Wichtige Kernbotschaften

Die Kernbotschaften der Initiative sind:

  • Kein Lkw-Fahrer fährt absichtlich auf ein Stauende auf.
  • Plus 9 km/h bedeuten zwei Pkw-Längen mehr Bremsweg.
  • Schon ein 5,5-Tonner zerstört bei einem Aufprall mit 70 km/h zwei Pkw mit tödlichen Folgen für die Insassen.
  • Eine Sekunde Ablenkung bei 80 km/h sind 22 Meter Blindflug.

„Ziel ist es, proaktiv die „Todsünden“ im Fahrerhaus zu vermeiden, die durch Ablenkung die Gefahren heraufbeschwören“, so Schäfer. „Hierzu wird es eine aktive Selbstverpflichtung der beteiligten Unternehmen, deren Fahrern sowie eingesetzten Transportunternehmern geben, die fahrerfremde Tätigkeiten und die Nutzung elektronischer Geräte während der Fahrt klar verbietet. Wie die Autobahnpolizei die Einhaltung kontrolliert, darüber berichtet FERNFAHRER in der Ausgabe 7, die am 2. Juni erscheint.

Positive-Image-Kampagne

Gleichzeitig soll eine positive Image-Kampagne den Berufsstand der Lkw-Fahrer in ein anderes Licht rücken. Dafür wird eine Comic-Figur, genannt Max Achtzig, ins Leben gerufen, der, so Schäfer, „als beliebt, zuverlässig, sozial kompetent und humorvoll gilt.“ Ein Starter-Kit mit Aufklebern und Flyern, das die Contargo GmbH & Co. KG zusammen mit ihren Partnern mit 10.000 Euro finanziert, bildet den Auftakt. „Auf dieser Basis soll sich die Kampagne weiter entwickeln, schließlich ist die Initiative modular und als „open house“ angelegt. Das bedeutet, dass sich jedes Logistikunternehmen in der Region mit einer aktiven Selbstverpflichtung der Initiative anschließen kann – aber auch Verbände, Institutionen und Organisationen, die ein institutionelles Interesse an der Minimierung der Unfallfolgen haben.
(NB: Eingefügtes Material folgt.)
Each path below is one point turned by a fixed rotation once a step. After each direction that follows a path, write how fast that rotation turns it, in degrees per step (0 if it stays still).
Each turn is a multiple of 5 degrees from 10 to 175, or 0.
Each row of a path follows its step; steps can be skipped.
path 1
step 0: -5,7,-13,3,9,8,-22,-31,0,0,-15,5,-3,-36,-23,-19,-26,3,6,-33,16,-15,-13,46,-12,31,2,-8,-17,3,3,9,1,11,24,-30,11,20,2,-3,-17
step 1: 36,-7,-17,-3,20,22,22,-18,-4,8,9,-14,-2,-2,-37,-17,-13,7,31,-3,9,8,-2,-11,20,-4,1,20,-18,10,-14,45,-2,-33,7,-30,20,-3,3,-14,-1
step 2: -7,-21,22,-1,13,12,19,-18,3,-24,-9,-28,1,-46,-5,-18,7,7,-5,-2,2,20,-15,13,-20,-15,-12,42,-40,-17,-19,12,8,9,-5,-12,-1,-2,-12,23,-4
step 3: -8,-29,-16,-17,10,11,-23,-26,2,0,11,-14,2,-12,-2,-3,-14,-6,0,-16,-4,12,-5,24,-24,-3,-3,12,-6,-14,18,5,18,7,17,-28,45,36,-14,-42,19
step 4: 29,-10,-35,-13,0,2,16,10,1,-8,2,7,-23,-4,-27,-2,11,12,10,27,19,11,11,-3,-20,18,-9,47,-8,-22,0,17,-20,-10,12,-41,-2,25,3,-10,-14
step 5: -10,-5,13,-12,10,19,-16,-20,13,-30,-4,-26,-4,-24,-17,-44,10,-5,-4,-24,-2,10,-12,-4,-25,9,-15,21,23,-9,4,3,6,-26,26,-25,-13,14,11,32,-9
step 6: 19,-24,-8,-16,2,25,-28,-28,13,6,-45,-9,-7,18,25,-7,-2,15,14,-24,5,-12,-8,8,-9,-6,-8,14,-2,-10,-1,44,-16,-11,6,-23,28,17,-13,-9,7
step 7: 15,-3,-9,20,7,-6,-3,-51,14,6,-14,-1,10,-14,-23,-28,34,7,13,24,24,7,-10,-1,-6,25,-6,38,-11,-16,-1,17,-4,25,-11,-17,-3,4,12,-17,-20
step 8: -1,5,20,12,26,9,5,-26,15,-12,-4,9,-14,-45,-10,-23,-10,-13,18,8,20,17,-14,8,-36,-23,-16,-11,16,17,14,21,4,-21,8,-22,28,25,6,-1,-4
step 9: 12,-30,-17,0,15,26,3,-4,-1,-2,-16,-15,-8,-25,-4,13,-5,33,18,-17,22,-13,12,43,-14,24,2,-6,-22,4,5,39,1,-3,16,-30,1,-1,-13,-3,-24
step 10: 12,-1,5,-4,19,15,-10,-17,11,8,32,-12,42,-10,-46,-20,0,11,1,-7,7,22,-9,-14,12,3,-13,23,-23,-19,-9,40,13,2,15,-28,10,10,7,3,-9
Speeds:
8,1,4,-3,2,4,-3,3,1,9,-1,-9,-13,5,-3,9,-3,9,2,-5,-4,-3,-4,2,-7,-3,-6,2,2,10,-1,-4,3,3,-6,-5,-2,-4,12,-10,3 => 135
1,-3,-2,-10,-3,-6,3,10,-3,-11,1,-6,-3,2,3,-2,-1,-2,-5,-5,-15,7,2,-5,3,2,-1,10,-4,-9,2,-10,0,-5,0,-7,-1,7,-3,-9,4 => 40
-7,-2,-8,-13,-7,3,-10,3,3,7,4,-2,2,2,-9,-1,2,6,-11,4,0,0,3,-3,-5,-5,-1,-4,8,-1,-6,0,-11,2,3,-4,-9,7,-3,7,3 => 55
-1,-2,9,-8,1,3,-14,-4,4,6,-2,1,-2,-3,3,11,-9,4,-1,3,3,-6,6,1,15,6,4,6,-3,-6,7,-4,3,3,2,0,4,5,-3,-2,-7 => 115
-7,6,1,-8,1,-8,5,-1,-3,3,7,-1,2,10,-7,5,3,-6,-1,3,6,6,-3,-2,5,9,1,9,2,3,1,10,-6,-3,-13,-4,4,-2,7,-1,-8 => 120
path 2
step 0: -11,20,15,5,-11,18,29,-2,-20,10,11,35,-2,-16,41,7,17,-8,-7,16,11,-17,37,8,-19,11,-8,-9,-3,8,-7,2,8,13,43,-35,-3,26,-33,-9,17
step 1: -32,-32,-9,-10,-9,-17,-22,-7,-15,-4,16,5,-4,14,4,29,15,27,-9,-6,21,19,-2,22,20,20,-18,-14,23,18,4,-1,4,-53,15,-7,13,4,-11,38,-23
step 2: 12,-15,16,-10,29,-9,10,-10,26,16,-37,-1,8,-10,23,22,-6,0,18,-19,-7,3,7,-9,-11,-2,-34,12,-35,19,-31,-20,0,-18,-5,12,45,-23,2,11,28
step 3: 12,-14,-5,-11,-9,-9,-1,-17,25,-17,21,-45,-26,-7,15,-57,1,-7,22,-9,48,17,-6,0,2,-4,18,-8,-17,11,-8,0,12,15,2,-11,0,18,-18,16,26
step 4: -30,-15,-8,20,-21,-2,-11,-10,28,5,-6,0,-5,-5,2,11,4,-11,-8,-25,-20,24,-8,-9,-5,12,-2,-29,11,-20,36,-41,-13,42,-2,6,-29,-27,22,26,15
step 5: 21,13,0,13,-11,-59,16,8,6,18,31,10,35,0,-12,5,3,-29,8,13,-16,13,-11,-4,-23,-3,-4,-4,-18,-27,4,-27,8,-18,-16,-28,-4,19,-11,-33,4
step 6: 5,3,8,53,-21,-21,-22,-8,-12,-16,9,-9,-10,31,-39,19,-3,-9,8,-9,9,-4,28,18,40,-22,12,38,-6,23,8,3,13,7,21,15,-7,-2,-5,-12,0
step 7: 17,17,7,-2,-3,1,-6,-12,6,6,-12,-15,20,-49,-13,12,17,1,-37,2,-16,-18,10,-15,-12,-42,44,-7,0,17,8,0,-31,-25,5,24,15,-9,23,16,-7
step 8: 29,-8,-22,10,11,38,17,8,-33,-7,-14,-4,24,2,-37,-38,9,8,5,-29,-16,6,-38,-2,26,-11,13,-6,7,-20,-37,3,-3,-6,3,-24,0,16,-4,2,16
step 9: -26,19,-31,24,36,29,2,3,-6,34,2,13,-12,-9,-11,-8,11,-15,-3,-8,1,-5,21,5,3,47,24,-10,-16,31,-7,8,4,27,-21,7,-18,-13,7,-17,-31
step 10: 14,11,8,-13,-12,9,-25,42,6,16,14,8,9,-15,32,6,20,36,4,1,0,-7,-25,23,-9,-3,-9,-20,4,9,11,12,31,-19,23,-13,-19,1,38,-41,-11
Speeds:
-7,9,1,4,-9,6,3,-8,-1,-12,3,-1,3,-3,-9,-13,4,3,5,-3,3,7,2,5,2,-4,-12,2,0,-2,0,3,9,-2,-2,-3,2,0,-8,1,-8 => 140
5,-3,1,-14,-6,4,0,12,-4,-8,7,4,4,-3,-8,5,3,4,-5,-4,-6,7,-5,1,-2,1,-6,-6,-3,-4,2,-12,-10,-3,0,3,2,-3,1,7,-6 => 115
0,-7,-7,2,5,-2,11,5,-11,-12,7,8,-5,-1,-2,-1,-5,-3,4,6,7,4,6,7,-1,-4,5,2,-5,7,-5,-3,3,8,-1,3,-4,9,2,3,6 => 130
-9,-2,-5,0,6,2,6,-7,-6,3,5,0,3,1,1,1,7,-2,5,8,-5,2,-1,-6,5,8,0,-8,4,-7,4,-12,1,8,11,-5,2,5,2,-11,-7 => 80
-3,-7,9,6,-3,3,3,0,-10,4,-9,0,-1,6,-7,5,0,9,1,-8,-6,-2,-2,-2,4,-1,-13,-1,0,5,2,0,4,14,3,7,-4,-4,1,0,10 => 160
-7,-1,-2,4,6,-6,0,-3,-4,-3,-9,1,6,-7,7,0,-1,7,-4,2,-4,3,-4,0,0,-9,-4,-5,11,-5,3,-4,3,-10,-4,-1,-12,7,10,10,0 => 115
path 3
step 0: 12,-1,9,0,-15,22,-1,-18,0,-15,-15,-18,2,-1,9,1,-33,-8,11,-31,1,10,17,-15,-9,32,6,30,9,6,-24,10,-15,-24,10,4,-16,15,23,42,25
step 1: -24,-47,8,-4,-6,22,25,-15,1,7,-20,-28,7,-10,21,-6,-17,-8,-6,-5,-23,1,-4,-19,5,-4,4,24,3,1,3,37,2,-10,9,-7,16,-6,28,41,-1
step 2: -14,-29,15,23,-14,5,31,9,2,-19,-6,-11,30,-34,-4,2,-2,-22,19,-18,-17,13,-7,-26,3,32,-3,7,-11,-28,15,17,12,-3,8,-5,34,1,17,-14,-8
step 3: 12,0,6,8,-52,27,4,20,-4,-1,26,0,7,-18,-4,15,-33,-9,21,-3,-13,29,7,-21,-4,12,13,10,-7,-22,8,2,10,22,-9,14,1,6,41,-9,16
step 4: 0,-10,4,-35,-13,32,13,12,14,9,2,12,-2,-8,1,-2,-27,-13,27,26,-6,16,6,-20,16,-8,-15,-8,26,2,-9,21,20,30,3,-32,-4,5,42,-1,6
step 5: -12,-9,15,-8,-8,-6,-12,-2,20,-34,-10,13,21,-6,-17,12,-2,5,33,22,12,9,5,-51,1,11,0,2,19,-18,-16,4,-11,7,16,-54,-1,8,12,7,-6
step 6: -10,14,30,4,-15,-8,1,11,5,-13,-6,8,7,1,-14,-18,-45,14,20,-7,5,11,-2,-36,-15,-1,2,14,-6,-8,-6,-13,-36,-31,-4,-13,-20,11,33,31,5
step 7: -10,-11,6,18,8,19,14,-24,25,6,5,-2,-2,-3,-7,-18,-40,-18,13,-19,-30,6,-7,-3,14,14,-5,11,20,18,6,25,-23,-19,-3,-20,-18,15,28,38,-9
step 8: -38,-41,11,30,-7,20,5,-27,5,-23,1,7,35,-2,6,8,-4,1,1,12,-21,11,-9,-3,-1,44,2,-1,-2,9,-1,25,-10,-4,-1,-6,21,4,26,18,0
step 9: -16,-19,9,-7,-29,18,33,16,-3,-39,2,-5,12,-8,-14,-5,-2,-3,18,-7,-10,10,20,3,-7,35,-6,9,-9,-16,6,14,-12,-11,-7,26,7,-3,41,-8,39
step 10: 2,-23,-5,-14,-15,25,2,1,-11,-7,18,-14,-3,-18,-19,-6,-2,-7,29,-10,-29,32,19,-13,21,-28,1,12,12,-13,12,31,-12,27,-4,-6,3,-9,37,5,29
Speeds:
-1,-4,-7,2,4,13,6,-6,-4,6,-4,-3,-4,2,-4,3,1,0,2,2,0,0,-4,4,-4,-13,-10,2,8,8,9,10,4,6,2,-10,-2,0,-1,6,-6 => 115
17,-2,0,-3,8,3,5,10,6,7,7,-4,0,-4,-5,6,2,3,-2,10,9,2,-7,-2,2,1,1,5,-2,-7,1,-1,-2,2,-8,-5,10,5,2,3,2 => 45
-2,-5,6,4,3,-12,2,6,-1,-3,0,-4,-4,-8,-1,-9,3,9,6,-7,-3,3,1,-5,3,-14,1,7,-1,-7,15,-2,-1,-6,0,-3,0,-4,-4,2,-2 => 85
-7,-5,6,9,5,0,0,-6,2,3,8,7,-5,6,-2,-7,7,-6,-1,4,7,-4,2,-9,-1,3,-5,-2,5,-1,3,-9,3,-3,-14,-2,-11,4,1,5,7 => 40
-5,5,3,-2,-3,6,2,2,-4,-2,7,4,-1,-4,2,-3,7,1,2,5,-12,-6,0,7,-2,-1,0,7,1,-8,5,-2,6,14,0,-3,3,4,4,-14,11 => 55
1,11,13,-2,2,-2,-2,-5,-1,9,0,-6,-2,0,-6,-6,4,5,7,1,-2,-14,2,-4,-3,7,2,5,-1,9,-2,-5,-4,4,10,-4,3,0,1,11,-3 => 55
path 4
step 0: -14,-4,12,-9,30,-23,-17,18,-18,-6,15,-2,9,-20,-7,3,-9,-30,0,10,13,6,-1,12,-7,-14,-9,7,35,-28,52,13,-18,6,-33,3,10,10,6,-2,-18
step 1: -16,10,25,-4,-14,2,4,-21,-14,6,31,36,12,12,8,-2,7,14,0,27,-3,1,2,-25,-11,-16,17,-3,-12,-7,-13,17,-46,-20,-43,9,-8,-8,-9,6,-15
step 2: -1,0,-20,22,-14,-34,27,9,6,-9,-7,-7,11,28,-10,5,10,12,-8,33,-8,-11,18,23,4,11,13,19,-20,3,11,22,13,-11,-26,-9,38,-3,-5,-19,-35
step 3: 3,1,10,2,-19,-1,-4,23,4,-30,13,-6,-24,14,-9,9,-12,-15,-3,22,7,22,4,-13,7,-11,-28,10,-46,7,17,-25,-15,3,14,6,-29,11,-5,-12,-43
step 4: -22,31,1,-1,-34,21,-11,23,2,7,-12,-7,-24,25,-5,-47,-24,-21,4,5,11,-16,27,1,2,11,-18,-3,10,26,12,25,-6,2,-21,7,-1,1,-9,12,10
step 5: 18,1,14,-14,6,-16,-6,32,3,-8,-6,22,-8,5,-31,-3,14,2,13,-2,16,14,12,21,-12,-33,-12,18,31,7,13,5,-20,-34,12,-17,9,-14,-43,-1,10
step 6: 8,-13,4,-39,-14,4,2,-8,9,-30,28,2,-10,29,18,7,12,10,-19,-14,17,18,-5,-17,-17,-5,13,-7,-1,44,-9,10,-16,-6,-6,18,42,13,-6,13,2
step 7: -8,-3,2,-26,4,2,-33,29,-34,12,-6,-14,26,13,8,16,-1,-6,-8,14,1,22,12,31,22,11,13,16,-14,2,25,12,-9,23,8,-2,44,-7,7,-8,-5
step 8: -15,-5,26,-11,-28,4,5,-13,-11,-4,11,-10,7,-17,-17,-7,3,-31,-14,14,1,16,23,-3,-3,7,0,-19,-12,-30,5,-43,-53,-19,0,18,11,-9,0,-3,3
step 9: -1,21,17,2,13,-45,26,11,-10,14,0,11,16,14,-31,-18,-17,-11,7,3,4,-17,16,-11,20,16,20,-18,-19,20,9,1,10,-14,-32,24,24,7,-5,7,18
step 10: 30,-2,31,11,-7,-20,-41,0,8,-22,14,11,10,10,-42,-1,17,-2,18,27,23,16,-17,-25,-9,5,-7,13,-4,2,13,-15,18,1,-14,-9,6,-13,0,-23,-20
Speeds:
1,3,8,-2,-6,9,5,-4,-2,5,0,0,-9,5,-5,3,-2,11,-6,-10,4,-1,-3,-1,-7,-11,2,-8,-5,-4,1,-8,-2,5,-4,12,-2,3,-1,4,-6 => 145
-7,12,10,-6,-2,-7,1,1,2,-8,-4,6,3,-5,-1,-8,3,-8,5,-11,-4,1,4,-3,2,-5,9,-2,8,-8,-1,6,6,-4,-2,2,-6,-3,-4,6,-2 => 85
1,11,-2,-4,3,-12,3,-1,3,7,13,-7,-4,-3,14,0,-5,-5,1,-5,-5,8,-2,-1,-6,-4,-8,4,-1,2,-3,-12,0,-4,-4,-1,1,5,-4,0,0 => 135
-3,4,-4,6,2,2,6,-1,0,8,-5,-1,-3,-2,-2,-3,4,1,-1,8,9,-4,5,2,1,-11,8,7,2,-5,-13,-2,-7,-14,-1,3,1,4,-2,-2,12 => 100
-5,2,2,-3,8,11,5,-1,5,-2,1,13,5,-1,11,-4,-15,2,-3,8,3,2,5,-8,-2,3,7,-6,-7,8,2,-1,4,-2,2,0,-1,3,-3,3,3 => 140
path 5
step 0: 5,-13,13,0,13,-33,-22,5,31,-6,7,-4,-8,29,-19,16,-13,-27,-15,18,-18,-11,4,40,-6,10,2,12,30,-31,-5,-3,-6,-10,-12,14,-20,-7,20,-19,5
step 1: 29,4,-6,-24,13,3,-12,8,-9,44,-9,3,2,-22,-3,-3,-26,2,2,-16,-19,-9,-21,12,-6,-14,12,39,9,-5,14,-18,-8,13,-24,-4,5,-21,-20,-37,-16
step 2: 12,14,5,28,-22,-18,-29,-4,37,34,10,18,6,-4,4,15,2,-17,21,10,-20,4,-28,20,13,14,-4,-22,4,-19,17,-21,-24,-10,-18,0,8,-7,18,4,19
step 3: -14,-10,-9,-1,9,-14,-22,3,-20,30,2,-15,-9,13,17,20,-27,20,-9,-40,0,4,-10,-7,-21,1,13,-1,32,-35,17,8,-2,0,-15,15,23,-36,15,-8,-6
step 4: 21,18,12,-5,-37,-10,-32,5,5,11,9,-8,40,6,-26,-6,2,-5,-22,2,-1,-12,7,20,29,-11,8,3,-3,4,14,-11,-9,-8,3,17,20,-46,24,-1,0
step 5: -8,12,-25,3,-11,-15,-33,-7,-28,14,-9,11,-11,2,-18,26,-3,-4,17,-28,13,16,0,41,-9,6,10,25,26,-6,-19,-2,11,15,-12,-2,7,-18,-5,1,40
step 6: -17,16,-14,29,2,10,12,-5,5,35,13,10,8,17,-16,2,-21,-14,-17,-4,-30,-1,8,21,-3,-31,-3,18,-17,1,-16,-3,-17,-33,-12,25,1,-33,22,-9,-1
step 7: 14,-9,-40,-16,3,-16,-26,-8,-7,-10,-8,-23,7,12,-7,0,6,11,3,-20,-27,21,-4,53,0,12,-3,13,-6,-18,19,-4,-1,-25,-26,-23,6,1,17,-20,5
step 8: -13,0,9,-8,0,-7,-18,19,-2,23,22,26,13,-10,7,-20,-21,5,-18,-6,-13,17,-8,38,-17,9,1,14,23,-3,-16,-42,-31,-9,11,36,-11,0,12,-13,-4
step 9: 40,27,-37,7,-2,-17,-26,20,11,20,-2,11,3,4,22,0,-2,18,-3,5,-10,-16,10,13,-4,8,-9,3,15,-8,9,22,7,0,-39,10,-22,-15,16,-32,12
step 10: 6,0,13,6,18,-2,-3,-12,-16,17,11,36,15,11,-18,31,5,0,-20,-11,4,-4,-20,25,10,24,-1,-9,35,-8,11,-27,-22,-26,-28,1,10,-25,-10,-10,-26
Speeds:
-3,5,-4,2,-11,12,-1,4,3,3,1,5,-7,-10,-3,2,-1,1,-2,1,-5,8,-7,5,4,9,-3,2,8,-1,-4,-7,6,9,10,-6,-1,4,7,9,-1 => 120
-5,0,-2,4,-5,7,7,3,-6,-6,-3,-2,-1,6,-7,-10,3,2,0,-13,-2,5,8,6,-1,1,4,3,-9,3,-8,-2,3,-9,3,2,-1,0,7,-3,15 => 40
3,7,1,-2,0,8,-3,9,-3,-6,1,10,-12,-2,-4,10,11,-5,1,2,0,-14,-1,2,3,-3,9,10,-2,-3,-5,2,1,-3,-5,5,0,-1,-6,-1,0 => 80
0,8,0,2,-3,-6,4,2,-1,-1,-9,-6,1,-3,-1,-5,10,5,12,5,-14,-8,5,6,9,5,-6,-2,5,6,4,8,-8,0,0,-2,4,-2,1,4,0 => 145
2,0,-9,2,16,3,-3,12,7,-7,0,1,2,-1,-9,-2,-7,4,-4,-2,-9,-1,-1,3,-3,-4,3,-8,1,1,5,-3,-9,4,1,-3,-11,6,-6,1,4 => 45
0,-2,1,-3,3,9,9,-2,-2,-8,-1,-6,0,0,-10,-1,0,-1,-13,3,-5,2,2,-3,6,5,-4,-1,3,-13,4,6,1,2,-5,-7,0,-11,5,-10,-9 => 115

Bekannte Unternehmen beteiligen sich bereits

Beteiligte bislang sind neben der Contargo GmbH & Co. KG auch die Graeff Spedition GmbH & Co. KG, Rhenus Port Logistics Mannheim GmbH & Co. KG, Fa. Transportbeton Mannheim, IHK RN Handel, Verkehr, Dienstleistungsgewerbe, Hartmann Versicherungsmakler GmbH und natürlich die Verkehrspolizeidirektion des Polizeipräsidiums Mannheim. Und auch die Mannheimer Versicherung AG findet die Aktion sehr gut und wird diese in geeigneter Form unterstützen.

Reicht die Selbstverpflichtung?

Ich persönlich finde diese Maßnahme eine sehr gute Idee, und ich hoffe, dass sie weitere Nachahmer findet. Es sind schon mehrere Hundert Lkw, die jeden Tag im Großraum Mannheim und Ludwigshafen laden oder entladen. Und wenn sich jeder Fahrer vornimmt, immer hellwach zu sein, ist das ein erster Ansatz. Gegen bewusste Ablenkung am Steuer, die auch von der Monotonie des Berufs herrührt, hilft nur eigene Disziplin der Fahrer. Bei einer stichprobenartigen Kontrolle der Autobahnpolizei auf der A5 waren 95 von 100 Fahrern voll konzentriert.

Leider bestehen bleibt aber das Problem des deutlich zu geringen Abstandes, dass ich in meinem Blog "Nicht zu fassen" beschrieben habe. Nach dessen Veröffentlichung haben mir einige Polizeibeamte bestätigt, dass ausländische Abstandssünder in Deutschland tatsächlich kaum zu belangen sind.  

Vor allem aber müssen sich die Arbeitsbedingungen der Lkw-Fahrer, die dem Zeitdruck durch Staus oft machtlos ausgeliefert sind, endlich verbessern. Und der eklatante Mangel an Parkplätzen muss dringend behoben werden, damit es nicht durch plötzliche Müdigkeit am Steuer trotz Einhaltung der Ruhezeiten zu weiteren schweren Unfällen kommt. Eine bessere Beschilderung, die den Fahrer rechtzeitig vor Staus warnt, könnte als „Weckruf“ funktionieren, das ist ebenfalls eine gute Idee vom Polizeidirektor Dieter Schäfer. Ich werde das Thema jedenfalls im Auge behalten.